Related Work & Insights¶
- vs. DirectSumm: The latter passes the entire table and query to the LLM at once, exposing data and preventing reuse; FACTS addresses both issues through offline templates.
- vs. SPaGe: SPaGe uses graph-structured planning to improve reliability, but its plans are only partially reusable; FACTS offline templates are fully reusable.
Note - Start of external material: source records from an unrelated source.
Each scene shows the same named points in several views. A view is turned or mirrored, shifted and resized as a whole, has a little noise and may leave points out.

Scene 1
View 1
(97): [  8  35 -41  19  13 -18 -14 -10   2  34   0  -3  21  -8 -12  -2 -15  23
  -9 -23   3   5  16  -9  -3]
(161): [-16  33 -14  23   2  -2  -4  -6  10  12 -16 -15 -16   7  11  -1  -6  -3
   5   6  -5 -10  12 -19  -5]
(132): [  7  55 -19  31   8 -21  -7  -5  -6  38 -11 -17   7 -11   3 -13 -10   4
  -4 -21  -3   6   1 -32   8]
(249): [ -2  51  -7  34   5 -13  -2   2  -8  33 -16 -13   5 -16   6 -12  -8   3
  -3 -15 -10  -5   4 -37  12]
(100): [-12  43   6  38   5  -5   1  17 -19  35 -16   6  22 -39  -3 -12  -4  17
  -9 -19 -22 -29  17 -43  20]
(114): [  3  31 -17  30  -5  -7   5   8   9  25  -6  -2  18  -9 -13   0   4  15
 -15  -8  -6  -1  13 -13 -11]
(3): [ -9  34 -27  19  12  -8 -12 -10   3  22 -10 -10  -2  -1   4  -4 -14   9
   3  -8  -1  -8  15 -16   1]
(63): [-12  37 -17  23   7  -6  -8  -7   5  18 -15 -15 -12   2  10  -5 -10   1
   5  -2  -5  -9  11 -23   1]
(108): [ 25  35 -76   3  20 -30 -25 -34  18  33  10 -18  11  20 -14   3 -24  20
  -6 -24  26  35  11  15 -19]
(136): [-25   6  -4  26 -11  17  11  14  20  -2 -13   5  -2  -1  -7  10  11  10
  -8  18 -14 -28  28  -6 -20]
(174): [-24  18 -18  19  11   5 -10  -1   2  12 -11   3  -2  -9   1   1 -11  16
   3   1 -10 -30  29 -14   2]
(118): [-28  14 -41   3  24   3 -27 -21   6   7  -7  -1 -14   6   7   2 -26  15
  14   2  -1 -28  33  -3   2]
(72): [ -2  30 -30  19   1  -8  -3  -9  18  15  -8 -16  -6  12   1   2  -4   3
  -2   0   4   6  10  -7 -16]
(220): [-24   9 -29  11   7   8 -10 -10  19   0  -9  -3 -14  13   1   9  -8  10
   5  12  -1 -20  29   2 -16]
(197): [ 11  60  -7  39  -3 -21   6   4  -3  38 -15 -20   9 -12   3 -12   0  -1
 -10 -18  -6  12  -7 -38   4]
(193): [ -5  36  -5  33 -12  -3  12   5  18  13 -17 -18  -9   8   5   0   9  -7
  -6   8  -5   4   2 -19 -16]
View 2
(193): [-23 -19  -8  -8  -3   7   5  -4  14  -9  21  -9   2  -9  15   4 -19  -5
  -2  17  12  18  -5  -4  -9]
(72): [-13 -12  -4   6   7   8  -6  -2   7   2  16   3   4  -7  11   5 -16   9
  -5  11  20   9 -16  -3 -10]
(136): [-11 -31 -14 -12 -11  -9 -16  -9  29  -4  -2 -12   6 -17   9  14 -36  13
   1   4   0  16   7  11 -16]
(108): [ -5   7  11  34  31  16 -16  -3  -7  19  17  25  -3   5   2   2  -8  25
 -16  14  39  -9 -54 -11 -17]
(97): [ -2   1   5  18   2   6  -8  -8   3  -5   0  16   4  11  -4   8 -26  14
  -9  25  18  12 -38  -8 -18]
(63): [ -5  -5  -7   5  -5   7  -3   2   1 -13  12   8  18  -2   9   3 -20   2
   2  13  12  22  -6  -2  -3]
(220): [ -1 -17 -11   5   4  -2 -23   0  11   5   4   4  15 -17  10   9 -24  22
   1  -6  12   8   1  11  -9]
(132): [ -8   4   2  10  -8  12   9  -3  -4 -20  11  13  11  14   2   2 -21  -5
  -3  31  15  24 -27 -15  -7]
(161): [ -9 -10  -9   1  -4   6  -4   2   5 -10  14   2  16  -9  12   4 -20   4
   2   7  11  19   0   0  -3]
(100): [ -3  -5  -4  -3 -33  -1   7 -11  12 -35 -12   5  15  17  -5  11 -42  -6
   1  37  -5  38 -15  -8 -13]
(3): [ -1  -2  -3  10  -3   6  -7  -1   1  -9   6  12  15   1   5   5 -22   9
  -1  13  13  17 -15  -2  -7]
(114): [-13 -13  -1   1  -6   3  -1 -11  15  -9   3   1   0   4   2   9 -29   4
  -7  26  11  17 -25  -7 -18]
(174): [  5 -10  -9   5 -12  -2 -16  -3  10 -11  -7   7  20  -5   2  11 -33  16
   3   7   3  21  -2   7 -10]
(249): [ -8   0  -2   3 -16   9   9  -4   1 -26   7   8  14  12   2   4 -26  -8
   0  31   8  31 -17 -11  -6]
View 3
(132): [ -4  10   8  25  17 -14   5  17 -18   3  -1  33   2  14 -13  23   8  -3
 -22 -14  14  15  25  16 -21]
(118): [-35   8   3  18  12  -9  25 -18 -10   9 -20  18 -13   0  20  15  -1   3
   6 -14 -29   7  22 -12  -7]
(136): [  2  -3  -6  -3   5  12  24   3 -25   9 -19   2 -11 -17   3  -5   4   3
  13  20  -6  14  21  -3  17]
(114): [ -2   5   4  13  22   4  14  20 -17   4  -9  16   5   1  -5  11  11 -12
  -9  13  13  18  24   5  -7]
(249): [  0   6   1  20   8 -14   7  14 -27   2  -2  29   0  10 -16  19   4   2
 -16 -15  16  13  18  18 -12]
(3): [-14   8   6  20  17  -9  14   3 -14   7 -11  25  -6   5   1  16   5   0
  -8  -8  -5  13  25   2 -13]
(197): [ 11   8   7  20  16 -13   1  25 -24   5   1  33   0  11 -22  18  10   1
 -24  -6  24  17  26  22 -17]
(193): [ 18   5   7   6  14  -2   9  16 -20  15  -9  23 -15  -6 -13  -1  12  14
  -9  11   1  16  35  10  -3]
(161): [  0   6   5  12   9  -8  13   1 -19  12 -12  24 -16  -3  -3   6   5  14
  -4  -4 -11  11  30   5  -4]
(97): [-22  10  10  26  30  -4  14  14  -6   2  -8  23   9  11   4  24  11 -20
 -15   0   7  17  25   0 -23]
(72): [ -3   9  13  15  26  -3  12   8  -8  14 -12  24 -11  -1   1   6  13   4
  -9   8 -11  16  38  -2 -13]
(174): [-18   3  -5  12   4  -2  23  -4 -22   3 -15  13  -5  -2   7  12  -1  -1
   5  -6  -7  10  14  -1   3]
(100): [ -4  -1 -12  14  -4  -5  15  15 -38  -9  -3  17  13   7 -16  22  -2  -9
  -8 -12  32  13   1  20   2]
View 4
(118): [  4 -12   6  15  -7 -14 -13 -14  -2   1  20  -8  -6   1  -8 -10  -7   6
   2 -27  20 -23   0   1 -24]
(174): [ -1 -17  -2   6  -3 -14  -9  -6  -7   7  10  -8  -3   3   1 -10  -6   2
   0 -18  10  -5  -2  -2 -10]
(197): [ -8  -6  -6  -1  -6  -1  22 -13  -6   8 -14  -7  -1   1  -2   2  13   0
  15   8   5  -1 -20 -13  11]
(220): [ -1 -10   3   2 -11  -7 -11  -7  -5  -3  20 -12  -8   5   8 -10  -6   9
   0 -17  13 -19   0   8 -19]
(136): [ -8 -15  -4 -10  -5  -8 -11   3 -12   1  16 -15  -6   9  24 -14  -8   7
  -4 -11   1  -2   2   9  -5]
(108): [ 12   7  13  12 -32   8  -6 -14  11 -17   6   2 -10   1 -23  15  27  25
   6   8  16 -23 -20  -7 -24]
(114): [ -3 -11  -3  -4 -11  -2  -2  -2  -5   0  -1  -6  -4   5   4  -1  10  10
   1   4   2   4 -11  -5   0]
(97): [  5  -8   1   9 -15  -4  -5  -8   2  -2  -2   1  -4   2 -16   6  16  12
   3   1   8  -2 -14 -12  -8]
(193): [-13  -4  -3  -9  -9   2  13  -9  -9   1   4 -16  -7   5  17  -6   2   5
  10   1   5 -12 -10   4   2]
(249): [ -6 -12  -6   5  -2  -7  15 -14  -7  12  -9  -7   0   0  -5  -2   6  -3
  12  -3   8  -2 -14 -13   7]
(161): [ -8  -8  -1   1  -7  -4   8 -14  -8   4   8 -14  -6   3   6  -9  -3   2
   9 -11  11 -17  -7   1  -6]
(72): [ -4  -3   3   0 -16   2   3 -11  -3  -5   8 -11  -8   4   4  -2   6  11
   7  -2  10 -17 -10   2 -10]
(63): [ -6  -8  -1   5  -6  -6   8 -15  -6   6   3 -11  -4   1   0  -6   0   1
  10 -11  12 -15  -9  -3  -5]
(132): [ -3  -7  -2   7  -7  -4  15 -15  -3   7 -10  -4  -2   0 -11   3  12   1
  13   1  10  -5 -18 -14   2]
(3): [ -1  -9   1   8  -9  -6   2 -13  -3   3   4  -7  -4   1  -6  -3   3   5
   7  -9  13 -12  -9  -5  -9]
View 5
(193): [ -4  -8  -9  11  -5 -12   6  -6  12  -4   1   4   2  -3 -10 -11   6   0
   9  14   7  -6  -5 -18   5]
(249): [-10  -9  -9  -4  -8 -19  26  -4  17  -6   5  -2  -5   3 -14   8   2  16
  17  21   9 -13   3  -3   9]
(72): [ -2  -4   3   7   6   0  12   1  11  -9  -5   2   9   3 -14  -6   8   2
   7   6   7 -13  -7 -11   7]
(97): [ -1  -5   3  -3   2   6  30   1  24 -10 -10   3  10   6 -20   7   6  11
  15   9  14 -21  -6  10  13]
(197): [-13 -10 -14  -2  -9 -20  31  -9  25  -1   7   4  -1   0 -13   7  11   9
  13  21  12 -10  -4  -6  14]
(108): [ -2   1  17  -1  23  20  38   7  23 -11 -13   5  27  11 -24   7  24   1
   0  -8  11 -22 -21   3  20]
(174): [  3  -5   4   1  -1   0   6   6   3 -16  -8  -6  -4   5 -15  -3 -12  15
  20  13   7 -19  10   1  -2]
(136): [ 11  -9  -3  14  -9   2 -13  -1   6 -11 -11   3  -2  -3 -10 -20 -14   3
  20  14   9 -13   6  -7  -6]
(132): [-11  -7  -5  -6  -2 -14  34  -3  20  -6   3   0   1   5 -16  11   9  13
  13  17  10 -15  -2  -2  13]
(118): [  2   1  17  -3  15   7   8  13  -6 -21 -11 -13   2  11 -18  -1  -8  15
  14   3   2 -22   7  -1  -2]
(100): [ -4 -12 -15  -5 -22 -17  21  -5  21  -7   0  -1 -13   1 -13   8 -11  21
  28  30  13 -17  12  10   5]
(220): [  6  -2  10   7   9   7  -3   8  -2 -16 -11  -4   4   5 -14 -12  -6   5
  12   4   4 -16   3  -8  -4]
(63): [ -7  -5   1   0   3 -11  15   2   5 -10   1  -6  -1   4 -14   0   1  11
  12  12   5 -13   2 -10   4]
(114): [  3  -9  -7   6  -9   0  15  -5  24  -6  -8   7   4   0 -14  -4   1   5
  17  15  14 -15  -4   2   9]
(3): [ -4  -4   4  -2   4  -4  19   4   9 -12  -4  -4   2   6 -16   2   1  11
  13  10   7 -17   1  -3   5]
(161): [ -5  -5   0   4   3 -10   7   2   3 -10   1  -4  -1   3 -12  -5   0   7
  10  11   4 -11   2 -14   1]

In a view up to two points have been moved. Name them for each view, in the order of its rows, or write -.
view 1: (100)
view 2: (114)
view 3: -
view 4: (118)
view 5: -

Scene 2
View 1
(13): [-22 -11 -14  -5  21   2  11 -12   6  -9   2 -14  14   0 -13  -9  -3  15
   4   6 -14   7  -6  11   1]
(58): [-20 -10 -17  -6  18   1   9  -9  -7 -13   1 -13  21  11  -9 -16   1  12
  -1  10 -21  -6  -5  15   1]
(177): [-17 -18 -26  -9  22  -3  13  -9 -13 -18   2 -16  28  13 -14 -15  12  14
  -3   7 -27 -10  -3  11   2]
(146): [-12  -4 -12  12   9  16   4  -5   1  -6   0 -11   8   4 -12 -19  -7  -2
  -3   2 -17   7  -7  22  -1]
(162): [-24  -6 -12 -20  29  -1  12 -27   0  -6   6 -11  26   7  -2  -3 -20  23
  16   7 -14 -16   2  -2   0]
(91): [-22  -3  -7  -4  23   9  10 -23  17   0   5 -12   9  -7  -9  -1 -26  16
  16   0  -4   8  -2   4  -2]
(154): [-13   0 -11   3  18  16   6 -20   4  -2   4 -11  14   3  -6  -9 -25   6
  10   0 -13  -3   0   9  -3]
(170): [ -5  -7 -18  16  11  20   5  -6  -2  -8   2 -14  11   5 -16 -17  -5  -5
  -3  -3 -21   5  -3  20  -2]
(140): [-14 -12 -21  -5  24   5  12 -17  -2 -11   5 -15  22   5 -13  -7  -5  13
   6   0 -20  -6   1   5  -1]
(215): [-25   8   1  -6  16  11   4 -22   8   2   3  -6  11   3   4 -10 -34  12
  13   9  -6  -3  -3  11  -3]
(175): [-20 -10 -15 -12  32   4  16 -29  14  -2   8 -15  19  -5 -11   5 -24  23
  21  -3  -8  -1   3  -6  -2]
(207): [-20  -8 -14  -6  20   3  10 -14   1  -9   3 -13  17   5 -10 -10  -7  13
   5   6 -16  -1  -4  10   0]
(22): [-20   8  -1   2   9  14  -1 -13  -3  -3   0  -5  11  11   4 -21 -24   3
   2  11 -13  -6  -6  21  -2]
View 2
(146): [-10  -2   0  14   7   7 -18  -9  11 -12 -14 -10 -17  -5  13   3  -7 -12
  -5 -17  -2 -17  24  -2  -8]
(58): [ -9  -1  -5  23  14   5  -6  -1   3  -6   8 -11 -17 -12  12   0 -15   1
  -3   1   8 -12  31   7  11]
(162): [ -7  -1  -1   8  28 -10   4 -11 -29 -11  29   3 -22  -7   4   8 -15   2
 -10  11  21  -8  27  10   5]
(207): [ -8  -2  -5  16  17   3  -4  -7  -9 -11   9  -8 -18  -6  12  -1 -11  -4
  -7  -3  12 -15  28   2   3]
(215): [-13  11   8   0  25 -12 -13 -21 -20 -19   3   2 -24   3   9  10  -3  -5
 -16  -8  16   5  24   2 -12]
(22): [-14  14  10   9  18  -6 -22 -14   4 -12  -9  -2 -21  -5  11  13  -5  -3
 -10  -9   5   7  25   7  -6]
(177): [ -6  -9 -10  29  11   9   0   5   5  -1  16 -13 -15 -19  10  -1 -21   2
   3   8   7 -23  32  10  20]
(175): [ -5 -11  -6  -1  24  -8   8 -17 -40 -19  26   4 -22   2   4   2 -12 -10
 -12  -1  21 -23  23  -1  -8]
(91): [ -9  -3  -3   0  21  -5  -2 -20 -30 -22   8  -1 -22   7  10   0  -5 -13
 -15 -11  18 -15  23  -6 -15]
(170): [ -8 -10  -2  13   4   8 -16  -8  14 -10 -12  -6 -16  -8  10   6 -12 -14
   0 -17  -7 -26  21   1  -7]
View 3
(215): [ -6   5   8 -21  -2  -8   1   7  -8  12  13  -7 -12 -34  -5  -9  22  22
 -22  17  -4  -5 -15  24  -7]
(154): [  0   5   8  -8   4 -12   3   9  -4   7  12  -9  -6 -15 -11  -6  10  22
 -12  18  -7 -23 -19  18  -1]
(58): [ 12  17   0  11  -1 -16   3  18  -8   2 -13   5   2  -9 -15 -22  -3  12
  -1  19  11 -18   7  29  -2]
(175): [ -4  17   4 -29  -8   3  -6   3 -18   7   7   0 -25 -11 -32   4  12  20
 -16  20  17 -25 -14   4  23]
(91): [ -3   6   9 -28   4   0  -3   1 -13   4  13  -4 -13 -22 -24   0  21  12
  -9  14   1 -13 -17  13  14]
(140): [  7  17   1   2  -2 -11   0  14 -10   2  -5   2  -7   0 -23 -11  -4  17
  -4  20  12 -30  -4  16   9]
(170): [ 13   1   8  13  20 -20   8  12   2  -4   6  -8  15   0 -14 -14  -3   8
  13  13 -16 -30 -15  24  -3]
(13): [ 10  13   3  -6   5  -7  -2   9 -12  -2  -6   4   0 -13 -25 -13   7   4
   3  15   9 -14   0  23  12]
(207): [  7  13   3  -3   1 -10   0  12 -10   2  -5   2  -3 -13 -19 -14   4  11
  -4  17   9 -17  -1  23   5]
View 4
(146): [  7   3  12  23  24  -1   1   5  -7  -8 -14  -7  -3   7  -8   3 -13  18
   6 -15   0 -20   0  29 -35]
(154): [  5   0   1  16   3 -16   3  -1  -9 -15 -13  -3  -3   0  -4   5 -16   7
 -15   4  -4 -22  -6  20 -27]
(91): [ 10  -2  -5  -6 -13 -14   4  -3  -4 -18  -6 -10  12   0  -4   1 -12  10
 -17   3   1 -13  -8  16 -20]
(177): [ 14  31  18  21  27  -1  22 -13   0 -20  13  -2 -12  17  -4   2 -45   1
  15  -8 -15 -13   2  21 -12]
(13): [ 13  13   8   3   8  -2  10  -5   0 -16   3  -9   6  10  -5   0 -23  10
   5  -8  -3 -11  -2  21 -17]
(215): [ -4  -2  -3   8  -7 -12  -5  -5  -3 -13 -11   3   7   2 -10   0   0   5
 -18  17  -5 -28  -3  19 -15]
(162): [  6  18  -1   4  -8 -18  15 -17  -1 -25   9   3  -1   5  -3   2 -31  -8
 -16  19 -15 -19  -5  11  -1]
(175): [ 16   8  -6  -8 -18 -22  15 -10  -5 -28   4 -10   7   1   2   3 -31   0
 -19   6  -5  -7 -11  11 -13]
(22): [ -7   2   8  26  15  -5  -6  -2  -4  -6 -14   6  -3   6 -15   1  -1   8
  -6  11  -7 -35   2  26 -21]
(140): [ 14  17   7  13  10 -12  17  -8  -6 -22   3  -5  -7   7  -1   4 -38   2
  -3  -4 -10 -13  -5  18 -19]

In a view up to two points have been moved. Name them for each view, in the order of its rows, or write -.
view 1: -
view 2: -
view 3: -
view 4: (175)

Scene 3
View 1
(112): [-23  -8 -31   3   1  -4  -1  -5  29 -28  10  11  16  11 -11 -17  18 -21
 -30  16  11 -16 -23 -10  21]
(45): [  7  25   9  -8  10  -5  -1   3  33   3  20 -16  -9  25  -7  -1  11  16
  -6  -9   7   0  11   0   2]
(46): [  4  21 -21 -10   6  -1  -5  -8  35 -13  24  -2  13  23 -14 -11  25  -3
 -15   5 -14   5 -13 -13  14]
(172): [-30  16  29  -7  23   0  10 -11  42  -1  19 -23 -10  21  -3  10   7   5
   3   5  32  -2   7  -3 -10]
(201): [ -6   3   0 -14  21   3   0   3  16  -9  12  -3   2  11 -11  -8  -1  14
 -20 -13   6   9  -6   5  20]
(165): [-40  -6   9  -8  27   5   9 -11  28 -17  10  -7   5   9  -7  -1   0  -4
 -14   7  28   1 -12  -1  10]
(181): [-13  15  -4  -4   8  -4   2  -6  37 -10  19  -9   3  23  -8  -5  18  -4
 -11   8   9  -5  -5  -9   6]
(211): [-28  11  27 -21  41  12  10 -13  28  -6  19 -18   1  12 -10   6  -2  13
  -3  -7  15  23  -5   2   7]
(92): [  6  18 -22 -14  12   3  -5  -7  28 -13  23   0  16  20 -15 -13  22  -1
 -18   0 -19  14 -16 -10  20]
(78): [-15  18  22 -14  27   4   6  -8  34  -1  21 -19  -3  21  -8   5   6  13
   0  -4  13  13   3  -2   1]
(116): [-57  -2  -8  -1  18   4  11 -30  47 -29  18  -3  19  15  -7  -1  24 -33
 -11  34  25  -8 -29 -20   3]
(106): [  0  13 -35 -17  13   7  -6 -14  27 -22  25   6  28  16 -18 -18  27  -9
 -24   6 -27  17 -29 -15  28]
(6): [-25  -4  -6   6   2  -9   3   1  31 -15   7  -2  -3  14  -5  -9   8  -8
 -21   8  31 -24  -4  -2   8]
(224): [-15  -3   3 -17  28   8   3  -1  14 -13  11  -3   6   6 -11  -6  -5  12
 -21 -11   9  14 -10   6  22]
View 2
(112): [ -3 -11 -11 -17   6  -6   3  18  25 -24   1   7  -4   8  23 -14  12 -20
  -2  -4  -4   5   7   1   6]
(224): [ 11  -4  11  -4 -10  -1   6  11   2 -12 -20   6   0   6  13 -16   4   3
  18   7 -14  -2  -4   6  -5]
(106): [  4 -30   5 -14  11 -16   9  12  19 -20   3  -2   0  21   0   6   7 -18
   1  19  12   0  -6   7  -3]
(45): [  9  -8  12 -17  -8  -8  20   5   1  14  -4   8  16 -11   0 -29  17   5
  20   3   6  -7 -12  11   1]
(201): [  9  -5  11  -5  -8  -4   9   9   2  -7 -13   7   6   3  12 -18   6   1
  20   7  -9  -3  -7   9  -5]
(116): [  9 -14 -12 -27   5   4   9  24  25 -17 -22   1 -26   1   6 -12  26  -8
 -17  -8  -5   3  18 -14  22]
(172): [ 16  -3   5 -22 -11   5  20  13   3  13 -26   8  -5 -19  -1 -33  27  14
   8  -8  -6  -7   2  -4  15]
(46): [  5 -22   5 -19   6 -13  13  10  14  -5   2   2   5   6   0 -10  14 -10
   6  10  12  -2  -6   8   1]
(181): [  7 -10   1 -20  -2  -4  14  12  12  -1  -8   7   1  -5   6 -23  19  -3
   6  -2   1  -3   0   2   8]
(165): [ 11  -2   0 -13  -8   6   9  17   9 -11 -26   7 -12  -2  12 -21  15   4
   5  -5 -16   0   7  -5   9]
(92): [  6 -22   9 -14   5 -14  12   9  12  -9   0   1   5  11   0  -6  10 -10
   9  14  10  -3  -8   9  -3]
View 3
(181): [-28   8  -1  11  11 -15 -20   0  29  -9   7 -26  10 -15 -24  20  16  -1
 -22  -4  -3 -41  -7  23  26]
(46): [-31   8 -15  13  19   9 -25   8  48  -4 -11 -27  17 -20 -40  12  28  -8
 -17 -18   2 -31  10  22  29]
(112): [-33  20  33 -20  31 -15  -7  26  24  -9 -19 -10  22 -29 -47   5  16   8
 -42 -17   6 -31 -11   1  33]
(116): [-43   3  19   7  19 -45  21  44   2   7 -14 -11  13 -41 -26   0  16  22
 -46   0 -15 -59 -36  43  23]
(165): [-20   5   9  -6  22 -34  17   3   0   2   3 -25   8 -26 -26  23  11  13
 -18  -1 -14 -36 -32  16  -2]
(224): [ -9   9  -8 -12  29  -8   5 -19  15   1   2 -36  12 -17 -38  34  16   0
   5 -11  -7 -11 -14  -2 -14]
(172): [-20  -2 -10  21  -2 -41  -8 -19   5  -5  36 -34  -4  -9   3  37   6   5
  -9  16 -17 -53 -26  35   5]
(78): [-16  -2 -27  21   7 -20  -8 -23  19  -1  23 -41   0 -10 -12  38  14  -3
   4   4 -14 -36 -15  29  -3]
(106): [-34   9 -16   5  37  21  -8  25  51   5 -39 -26  26 -34 -59   0  36  -7
 -16 -29   3 -20  11  19  21]
(211): [-12  -7 -35  14  17 -24  18 -22   4  11  15 -45   1 -18 -17  39  15   2
  17   3 -24 -28 -26  30 -28]
(6): [-22  17  31 -14  15 -33 -14  -3  12 -17  17 -16  10 -13 -24  26   3   7
 -34   0   2 -38 -19   1  26]
(201): [ -9  10  -9 -10  26  -3  -9 -23  24  -6   7 -36  11 -12 -37  35  15  -6
   3 -12  -3 -12  -6  -4  -3]
(92): [-27   9 -19  10  27  16 -20   6  49  -1 -17 -30  19 -22 -48  14  29 -11
  -9 -22   2 -21  12  17  22]
(45): [-15   7 -22  18   4  -2 -39 -32  40 -16  28 -38   5   2 -16  39  14 -15
   0   0  -1 -31   5  16  17]
View 4
(181): [  5   3  -5  20   4   4  -8  -9  -2   1  11  13   0  -6  -3   5  10  -4
 -11 -12   6  28   0  -1   6]
(78): [  8  11   3  32  15   3 -11  -6 -20 -16  -3  10 -23  10  -7  15  11  -6
   4  -8   5  33   5   5  -9]
(201): [  2  -4   3  22   0   8 -28 -12 -27  -9   3  19 -14  25   9  -6   4  -8
  -3  -7 -12  16  -1   1  -7]
(112): [ -5  -3  -8  -2  -9  -3 -10 -19   7  16  18  24  13   0  19 -11   5   5
 -23  -3  -3  14  -5 -12  16]
(116): [ -3  18  -7  -7   1 -28  12 -24  22   5   9  16  -1  -7  16  16   8  22
 -16  15  15  25   2 -18  14]
(211): [  5  14   6  25  13  -7 -12 -11 -25 -21  -8  13 -32  25   2  17   8  -1
   8   4   2  27   5   0 -13]
(92): [ 17 -16  -5  17 -16   3 -35 -18  -5 -11  15  19  10   2 -10   5  -4  -8
 -20 -19  -4  14   2  -4  -2]
(6): [-11   8  -5  13  10   7   3  -5  -5  20  12  17  -1  -2  18 -14  18  -1
  -9  -4   0  27  -7   0  14]
(172): [  0  23   1  30  24   1   8  -1 -13  -5  -2   6 -26   2  -3  16  21  -1
   7  -2  14  41   3   5  -1]
(45): [ 10   0   0  42  11  22 -19   1 -23  -7   6  10  -9   1 -15   4  13 -19
  -3 -25   2  34   0  12  -5]
(165): [ -7  14   1   9   9  -8  -2 -13 -11   0   1  18 -18  16  19   2  11   7
  -2   9   1  23  -1  -7   2]
(106): [ 18 -20  -7   5 -27  -6 -40 -27   4 -12  17  23  18   3  -6   7 -13  -2
 -27 -14  -6   6   3 -13   0]
(46): [ 15 -12  -6  19 -12   4 -28 -16   0  -8  16  18  12  -5 -12   8  -1  -7
 -20 -20   1  19   2  -3   1]
(224): [  0  -2   3  17   0   3 -25 -14 -27  -8   0  20 -16  29  14  -6   4  -5
  -3  -1 -12  14  -2  -2  -6]

In a view up to two points have been moved. Name them for each view, in the order of its rows, or write -.
view 1: (45)
view 2: (106), (181)
view 3: (165), (211)
view 4: (201), (112)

- vs. Binder/Dater: These methods convert queries into executable programs but lack templating and reuse capabilities; FACTS adds a Jinja2 rendering layer for natural language output.
Rating¶
- Novelty: ⭐⭐⭐⭐ The concept of offline template generation is novel and practical, though individual components (SQL generation, Jinja2, LLM Council) have precedents.
- Experimental Thoroughness: ⭐⭐⭐⭐⭐ Comprehensive evaluation across three benchmarks, including automated and human metrics, reusability/scalability analysis, and detailed ablations.
- Writing Quality: ⭐⭐⭐⭐⭐ Clear problem definitions, intuitive comparison tables for the four properties, and concrete examples.
- Value: ⭐⭐⭐⭐⭐ Highly practical—the privacy-compliant and reusable design directly addresses pain points in enterprise deployment.